Impact: from a renderer crash to full compromise

By itself, CVE-2026-2441 yields code execution confined to Chrome's renderer sandbox — but that confinement still leaves plenty of room for damage:

  • Arbitrary code execution within the renderer process
  • Memory disclosure, leaking V8 heap pointers to defeat ASLR
  • Credential theft via document.cookie, localStorage, sessionStorage, and form fields
  • Session hijacking by exfiltrating tokens through fetch(), WebSocket, or sendBeacon()
  • DOM tampering to inject phishing forms or malicious content
  • Keylogging through addEventListener('keydown')

Chained with a sandbox escape, the severity climbs sharply:

Renderer RCE (CVE-2026-2441) → Mojo IPC exploit → browser-process RCE → kernel exploit → full system compromise

That full chain opens the door to malware, ransomware, or spyware deployment, filesystem access, lateral movement, and persistence. It also mirrors documented nation-state tradecraft: NSO Group's Pegasus paired a WebKit UAF with a sandbox escape and kernel exploit, Intellexa's Predator combined a Chrome UAF with an Android kernel bug, and APT-28 (Fancy Bear) has fielded Chrome zero-days alongside Windows privilege-escalation chains. CVE-2026-2441 slots neatly into the same playbook.

Attack vector: drive-by

Exploitation needs nothing beyond a victim loading a malicious page.
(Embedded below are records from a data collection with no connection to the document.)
Below is a small trained network, with its code and all its weights. Each question gives an input and a class and asks what happens when units are switched off, that is, made to give their printed mean instead of their output.

import numpy as np


def w(rows, s, z=0):
    codes = np.array(rows[::2]) - 128.0
    scale = np.full(codes.shape[1], s)
    scale[-1] = z or s
    return codes * scale


def norm(h):
    return h / np.sqrt((h * h).mean(-1, keepdims=True) + 1e-5)


def f(y):
    return y / 2 * (1 + np.tanh(0.7978845608 * (y + 0.044715 * y**3)))


def log_softmax(a):
    a = a - a.max(-1, keepdims=True)
    return a - np.log(np.exp(a).sum(-1, keepdims=True))


def net(x, mask):
    res = np.array(x, float).reshape(1, 5) / 4 @ E
    u = 0
    for l in range(3):
        y = f(norm(res) @ A[l][:, :-1].T + A[l][:, -1])
        res = res + np.where(mask[u : u + 3], y, B[l][:, -1]) @ B[l][:, :-1]
        u += 3
    return log_softmax(norm(res)[-1] @ U[:, :-1].T + U[:, -1])


A, B = {}, {}
E = w([
[126,123,32],'x0',
[41,3,135],'x1',
[3,222,83],'x2',
[133,127,109],'x3',
[123,125,122],'x4',
],0.0062)
A[0] = w([
[70,2,64,43],'0.n1',
[32,23,240,53],'0.n2',
[25,174,53,5],'0.n3',
],0.0087,0.002)
B[0] = w([
[230,169,65,227],'0.n1',
[69,217,2,255],'0.n2',
[33,43,167,204],'0.n3',
],0.0093,0.0044)
A[1] = w([
[101,173,234,200],'1.n1',
[227,178,187,249],'1.n2',
[166,126,246,62],'1.n3',
],0.011,0.0014)
B[1] = w([
[132,100,43,183],'1.n1',
[102,141,2,254],'1.n2',
[28,178,185,178],'1.n3',
],0.0056,0.0049)
A[2] = w([
[254,49,119,70],'2.n1',
[166,179,147,2],'2.n2',
[224,182,57,199],'2.n3',
],0.0087,0.0014)
B[2] = w([
[44,115,254,165],'2.n1',
[209,112,124,121],'2.n2',
[62,58,112,253],'2.n3',
],0.0097,0.0059)
U = w([
[52,101,247,180],'0',
[103,103,96,132],'1',
[132,121,128,197],'2',
[244,134,16,117],'3',
[114,104,115,118],'4',
[182,141,185,1],'5',
],0.011,0.0073)

Each question gives the input, the list of numbers given to net, and the class t.
The units are the neurons (one row each of A and B). Each row of codes is followed by its name. A weight is (code - 128) times the scale printed after its matrix; where a second scale follows, it is the last column's (A, B and U).
mask holds one flag per neuron, layer by layer. A switched-off neuron (its flag False) gives its mean, the last column of its row in B, instead of its output. The means were averaged over made-up inputs and are rounded, as every weight is.
A unit's drop is (log p(t) with every unit on - log p(t) with that unit switched off) / (log p(t) with every unit on - log p(t) with every unit switched off).
The circuit of an input: a set's keep is (log p(t) with only the set's units on - log p(t) with every unit switched off) / (log p(t) with every unit on - log p(t) with every unit switched off). Starting from all 9 units, units are removed one at a time, each time the one whose removal leaves the highest keep (on an exact tie, the one counted first), for as long as the keep stays at least 0.8.
units of the circuit, in order: the units of the circuit, biggest drop first
top k neurons: the k neurons with the biggest drops, biggest first
top k neurons in layer l: the k neurons of layer l with the biggest drops, biggest first
drop of u: that unit's drop, to one decimal
input [3,0,-8,3,-4], class 0: units of the circuit, in order	[2.n1]
input [-8,-5,-8,-4,1], class 0: top 2 neurons	[0.n2; 2.n1]
input [7,-6,-7,8,-3], class 4: top 3 neurons	[2.n3; 2.n1; 0.n1]
input [-6,-5,-5,3,-6], class 1: top 2 neurons in layer 2	[2.n3; 2.n1]
input [-3,8,4,-2,-4], class 3: units of the circuit, in order	[0.n2; 0.n1]
input [6,-4,6,2,3], class 0: top 2 neurons	[0.n3; 0.n1]
input [5,-5,-8,8,1], class 0: units of the circuit, in order	[2.n1; 0.n2]
input [-3,8,-1,2,-7], class 3: top 2 neurons	[0.n2; 0.n1]
input [1,-5,7,-7,2], class 0: units of the circuit, in order	[0.n3; 0.n2]
input [6,-2,-6,0,6], class 0: units of the circuit, in order	[2.n1; 0.n2]
input [1,-4,4,0,-4], class 0: units of the circuit, in order	[0.n1; 0.n2]
input [6,7,4,-3,-1], class 3: top 2 neurons	[0.n1; 2.n1]
input [4,4,-8,5,-1], class 0: top 2 neurons in layer 1	[1.n1; 1.n2]
input [4,3,-7,-3,0], class 0: top neuron	[2.n1]
input [4,-8,-8,-7,-7], class 0: drop of 2.n3	0.5
input [0,-1,-7,-7,-2], class 0: drop of 1.n2	0.0
input [-1,-4,-7,-7,-5], class 0: drop of 2.n1	0.2
input [-2,8,-6,-6,5], class 3: drop of 2.n3	-0.1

Common delivery routes include:

  • Malvertising — booby-trapped ads pushed through legitimate ad networks on busy sites
  • Watering-hole attacks — compromising sites that high-value targets routinely visit
  • Spear phishing — sending crafted links by email or chat to specific individuals

Detection and mitigation

Patching is the one indispensable action; the rest reduce exposure and close monitoring gaps:

  • Update Chrome to 145.0.7632.75 or later (Windows/macOS), or 144.0.7559.75 or later (Linux)
  • Update every Chromium-based browser (Edge, Brave, Opera, Vivaldi) as vendor patches land
  • Confirm Site Isolation is active via chrome://flags/#site-isolation-trial-opt-out to limit the cross-origin data reachable from a compromised renderer
  • Use your EDR or asset inventory to flag any Chrome below the fixed build numbers
  • Consider alerting on processes spawned by Chrome renderer processes as a heuristic for sandbox-escape behavior

Timeline

  • February 11, 2026 — Shaheen Fazim reports the vulnerability
  • February 13, 2026 — Google ships Chrome 145.0.7632.75/76 (Windows/macOS) and 144.0.7559.75 (Linux)
  • February 13, 2026 — Google publicly confirms in-the-wild exploitation
  • February 16, 2026 — Vivaldi and Opera release fixes for their Chromium builds

Bottom line

CVE-2026-2441 is a classic high-severity browser zero-day: a memory-safety bug in a near-ubiquitous, user-facing component, weaponized before most defenders could react. Google's two-day turnaround from report to patch is impressive, but confirmed in-the-wild abuse means the gap between disclosure and compromise is already open for anyone still unpatched. Roll out the Chrome update across your environment now, validate your Chromium-based browser inventory, and treat every instance below 145.0.7632.75 as a live exposure.